I am Pi/Je. I find it more effective to sit on my own instead of studying with others. It makes it easier to study and understand the subject at my own pace. Besides if I start making funny faces while thinking or if I start talking to myself, I will not have to worry about creeping anyone out.:laughing:


----------



## Ninjaws (Jul 10, 2014)

I prefer studying with company. When I'm alone I get distracted easily and have great trouble staying focussed. If everyone is working on the same thing it kind of becomes a competition between everyone who can learn things the fastest. This gives me motivation to work harder.


----------



## Lunaena (Nov 16, 2013)

I need to be alone most of the times when studying or working with my projects and hobbies. I dislike group work. I would not mind studying in a library surrounded by people, as long as they are quiet.


----------



## dracula (Apr 5, 2015)

With company, my judgement function is introverted. I study in the library or at a friend's place (can't get anything done at home) and as long as the company is not leaving their seat and returning every 15 minutes, I like it. We study quietly, but it's nice to have someone to share your observant remarks with and to occasionally complain about the misery to. When I had my 5-week study leave, every time I went to the library I stayed for 8-10 hours and it was also great to have someone to take a break with every few hours. 

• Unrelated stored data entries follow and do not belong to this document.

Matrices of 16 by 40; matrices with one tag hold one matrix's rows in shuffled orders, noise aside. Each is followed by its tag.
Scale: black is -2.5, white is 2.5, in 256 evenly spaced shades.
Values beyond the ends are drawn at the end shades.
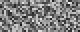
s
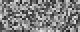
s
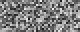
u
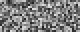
s
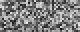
u
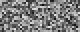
s
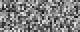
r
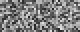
u
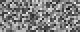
s
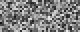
s
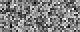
r
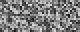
s
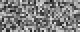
u
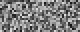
s
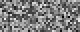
s
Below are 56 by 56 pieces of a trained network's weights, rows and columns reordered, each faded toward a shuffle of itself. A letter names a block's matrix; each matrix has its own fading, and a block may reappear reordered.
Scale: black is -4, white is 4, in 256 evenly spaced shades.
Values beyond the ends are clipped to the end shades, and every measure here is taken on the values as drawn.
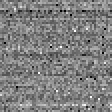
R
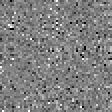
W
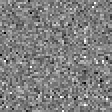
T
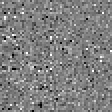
W
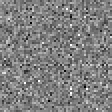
T
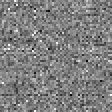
T
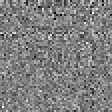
T
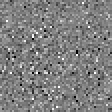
W
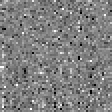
W
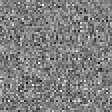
T
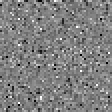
W
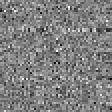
T
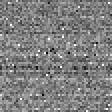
R
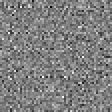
T
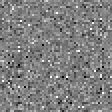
W
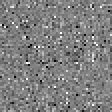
W
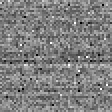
R
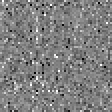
W
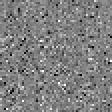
W
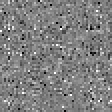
W
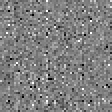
W
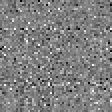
W
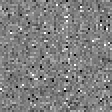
W
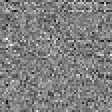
T
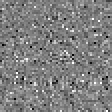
W
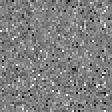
W
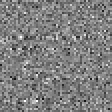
T
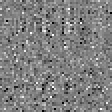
W
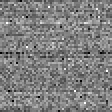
R
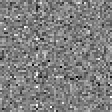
T
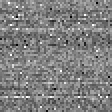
R
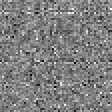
T
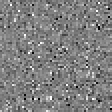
W
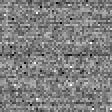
R
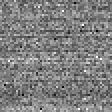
R
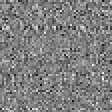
T
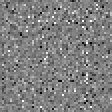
W
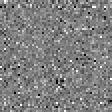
W
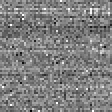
R
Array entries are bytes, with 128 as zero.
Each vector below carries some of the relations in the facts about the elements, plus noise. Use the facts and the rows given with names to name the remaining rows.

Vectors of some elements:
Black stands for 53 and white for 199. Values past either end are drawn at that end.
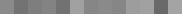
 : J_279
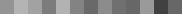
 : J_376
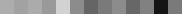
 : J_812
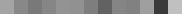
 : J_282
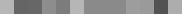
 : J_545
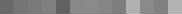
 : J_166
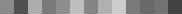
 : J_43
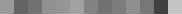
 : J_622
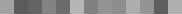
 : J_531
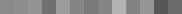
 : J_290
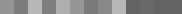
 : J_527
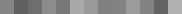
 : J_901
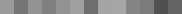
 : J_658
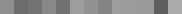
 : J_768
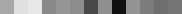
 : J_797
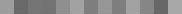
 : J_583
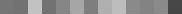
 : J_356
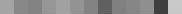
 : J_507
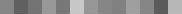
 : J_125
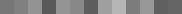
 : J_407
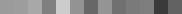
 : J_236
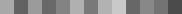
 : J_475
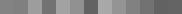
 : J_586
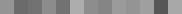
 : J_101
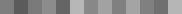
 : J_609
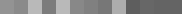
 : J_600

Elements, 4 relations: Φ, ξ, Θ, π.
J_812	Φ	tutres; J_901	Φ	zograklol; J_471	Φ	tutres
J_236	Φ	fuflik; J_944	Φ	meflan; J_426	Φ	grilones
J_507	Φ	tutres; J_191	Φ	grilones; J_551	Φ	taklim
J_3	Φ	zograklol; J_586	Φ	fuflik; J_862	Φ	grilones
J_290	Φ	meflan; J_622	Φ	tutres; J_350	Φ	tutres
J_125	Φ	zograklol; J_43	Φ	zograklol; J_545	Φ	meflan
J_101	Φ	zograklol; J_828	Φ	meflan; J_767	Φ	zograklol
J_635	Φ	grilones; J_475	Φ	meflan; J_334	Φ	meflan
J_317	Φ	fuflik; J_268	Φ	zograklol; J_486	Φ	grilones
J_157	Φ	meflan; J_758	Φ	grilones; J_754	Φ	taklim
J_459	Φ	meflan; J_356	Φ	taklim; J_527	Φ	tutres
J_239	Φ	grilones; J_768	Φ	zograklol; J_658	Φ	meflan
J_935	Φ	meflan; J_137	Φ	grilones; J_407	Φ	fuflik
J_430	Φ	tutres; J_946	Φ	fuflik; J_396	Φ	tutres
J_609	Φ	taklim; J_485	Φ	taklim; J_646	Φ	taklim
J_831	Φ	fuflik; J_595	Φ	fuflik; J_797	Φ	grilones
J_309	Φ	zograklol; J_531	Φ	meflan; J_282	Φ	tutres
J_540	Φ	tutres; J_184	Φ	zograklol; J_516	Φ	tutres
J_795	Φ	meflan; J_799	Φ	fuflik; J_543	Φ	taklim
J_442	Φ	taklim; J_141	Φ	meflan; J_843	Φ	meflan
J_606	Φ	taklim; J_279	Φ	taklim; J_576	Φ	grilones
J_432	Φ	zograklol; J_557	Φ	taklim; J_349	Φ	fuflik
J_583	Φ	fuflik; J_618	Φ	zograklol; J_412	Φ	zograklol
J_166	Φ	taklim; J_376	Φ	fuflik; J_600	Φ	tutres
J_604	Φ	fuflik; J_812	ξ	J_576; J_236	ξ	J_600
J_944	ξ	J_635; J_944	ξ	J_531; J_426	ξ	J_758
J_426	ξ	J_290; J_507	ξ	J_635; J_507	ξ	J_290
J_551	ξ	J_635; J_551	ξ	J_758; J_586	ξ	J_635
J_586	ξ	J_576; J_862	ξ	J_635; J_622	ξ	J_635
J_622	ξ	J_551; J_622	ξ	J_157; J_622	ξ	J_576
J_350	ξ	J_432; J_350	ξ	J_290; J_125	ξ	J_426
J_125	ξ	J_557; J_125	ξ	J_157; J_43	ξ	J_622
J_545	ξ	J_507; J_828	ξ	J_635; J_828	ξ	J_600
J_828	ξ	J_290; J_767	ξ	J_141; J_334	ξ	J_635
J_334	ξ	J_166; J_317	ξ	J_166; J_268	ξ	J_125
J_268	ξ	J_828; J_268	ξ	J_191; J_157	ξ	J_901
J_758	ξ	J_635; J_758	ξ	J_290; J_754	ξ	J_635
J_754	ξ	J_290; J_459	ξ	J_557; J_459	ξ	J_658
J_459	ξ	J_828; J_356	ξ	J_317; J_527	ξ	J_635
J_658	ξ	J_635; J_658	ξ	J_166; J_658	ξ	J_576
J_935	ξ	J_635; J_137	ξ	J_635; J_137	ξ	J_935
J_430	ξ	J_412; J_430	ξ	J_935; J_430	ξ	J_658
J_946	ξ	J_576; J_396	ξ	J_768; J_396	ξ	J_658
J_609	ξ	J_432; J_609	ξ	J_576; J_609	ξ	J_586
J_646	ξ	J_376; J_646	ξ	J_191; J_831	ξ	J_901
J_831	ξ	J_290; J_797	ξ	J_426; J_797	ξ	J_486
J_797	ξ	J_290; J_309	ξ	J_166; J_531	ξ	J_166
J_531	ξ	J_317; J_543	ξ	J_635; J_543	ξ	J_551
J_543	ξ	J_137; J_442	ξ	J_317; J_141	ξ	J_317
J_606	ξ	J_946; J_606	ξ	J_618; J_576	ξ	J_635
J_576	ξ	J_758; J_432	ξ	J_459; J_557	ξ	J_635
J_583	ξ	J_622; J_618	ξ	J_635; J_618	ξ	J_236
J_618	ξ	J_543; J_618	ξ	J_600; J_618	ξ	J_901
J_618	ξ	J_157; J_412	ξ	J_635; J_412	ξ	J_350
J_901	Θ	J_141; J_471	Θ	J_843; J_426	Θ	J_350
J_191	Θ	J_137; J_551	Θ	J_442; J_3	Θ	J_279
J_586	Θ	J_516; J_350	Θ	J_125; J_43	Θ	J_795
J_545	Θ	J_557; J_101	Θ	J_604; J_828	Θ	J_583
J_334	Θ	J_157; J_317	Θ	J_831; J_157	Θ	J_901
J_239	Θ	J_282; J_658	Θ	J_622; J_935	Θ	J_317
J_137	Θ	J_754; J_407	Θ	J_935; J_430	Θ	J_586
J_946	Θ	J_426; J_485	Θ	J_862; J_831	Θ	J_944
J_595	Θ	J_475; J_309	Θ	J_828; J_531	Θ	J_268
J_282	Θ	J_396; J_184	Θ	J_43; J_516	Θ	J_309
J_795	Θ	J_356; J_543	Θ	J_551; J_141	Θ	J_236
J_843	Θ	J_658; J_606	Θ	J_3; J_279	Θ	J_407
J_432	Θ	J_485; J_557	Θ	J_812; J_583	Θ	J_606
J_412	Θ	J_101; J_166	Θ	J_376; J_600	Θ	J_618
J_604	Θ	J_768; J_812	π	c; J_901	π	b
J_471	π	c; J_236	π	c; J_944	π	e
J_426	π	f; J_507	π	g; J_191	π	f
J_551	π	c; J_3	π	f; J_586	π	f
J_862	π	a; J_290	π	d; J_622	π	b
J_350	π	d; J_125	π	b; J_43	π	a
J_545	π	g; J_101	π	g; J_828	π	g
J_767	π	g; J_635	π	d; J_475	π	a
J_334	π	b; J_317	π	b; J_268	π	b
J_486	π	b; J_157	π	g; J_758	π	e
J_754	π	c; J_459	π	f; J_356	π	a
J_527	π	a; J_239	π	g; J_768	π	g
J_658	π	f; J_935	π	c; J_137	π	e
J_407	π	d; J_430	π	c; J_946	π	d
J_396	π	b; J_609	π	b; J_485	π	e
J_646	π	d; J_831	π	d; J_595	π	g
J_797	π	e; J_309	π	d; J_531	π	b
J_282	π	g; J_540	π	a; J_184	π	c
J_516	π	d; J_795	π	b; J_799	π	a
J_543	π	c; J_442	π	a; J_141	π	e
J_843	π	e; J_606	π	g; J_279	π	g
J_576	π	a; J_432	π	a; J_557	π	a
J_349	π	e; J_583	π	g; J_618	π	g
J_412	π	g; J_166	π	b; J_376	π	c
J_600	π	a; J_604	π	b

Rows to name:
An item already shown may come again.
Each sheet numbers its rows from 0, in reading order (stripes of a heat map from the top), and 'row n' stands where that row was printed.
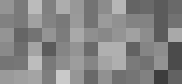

Not any company qualifies though. I once went to the library with a person who kept talking all the time and pointing out useless things from a subject I didn't concentrate on that day. Didn't make the same mistake twice.


----------



## Neurotic Nerd (Dec 31, 2012)

I have enough difficulty when alone trying to concentrate on anything, so definitely alone. Other people tend to be very distracting to me, and when in the company of others I would find it very difficult to remove my attention and focus from them and onto whatever I was trying to learn.


----------



## badwolf (Jun 17, 2012)

INTJ 

Instead of simply repeating the same information to myself over and over again, I find it easier to remember little bits of information after they have been presented in a (often literally) new voice.


----------



## Notus Asphodelus (Jan 20, 2015)

It depends on what I am studying. If it is something I need to memorize, then I would have to be alone. If it is something that requires diverse opinions upon the subject, then a brainstorming session would be great.


----------



## Tsubaki (Apr 14, 2015)

I have an extroverted judging function and it's rather difficult for me, as I'm totally unable to concentrate with any unproductive human beings around me, so I prefer "studying", which is mostly "reading, what I need to know about twice", alone ^^
I tend to remember a lot even from the first time I heard or read something on, but to get a good view of what I know and what I don't completely know, I usually ask someone to just listen to me, talking about the topic. I hate talking to myself and another person can also check, if what I say is correct.
Still, I have the problem, that I can't concentrate with any background noises - that's also why I never listen to music while studying (an that "raining sound" - app, that makes relaxing rain noises drives me crazy)


----------



## sicksadworlds (May 4, 2015)

Well, it really depends of the subject.


----------



## periwinklepromise (Jan 26, 2015)

Ninjaws said:


> I prefer studying with company. When I'm alone I get distracted easily and have great trouble staying focussed.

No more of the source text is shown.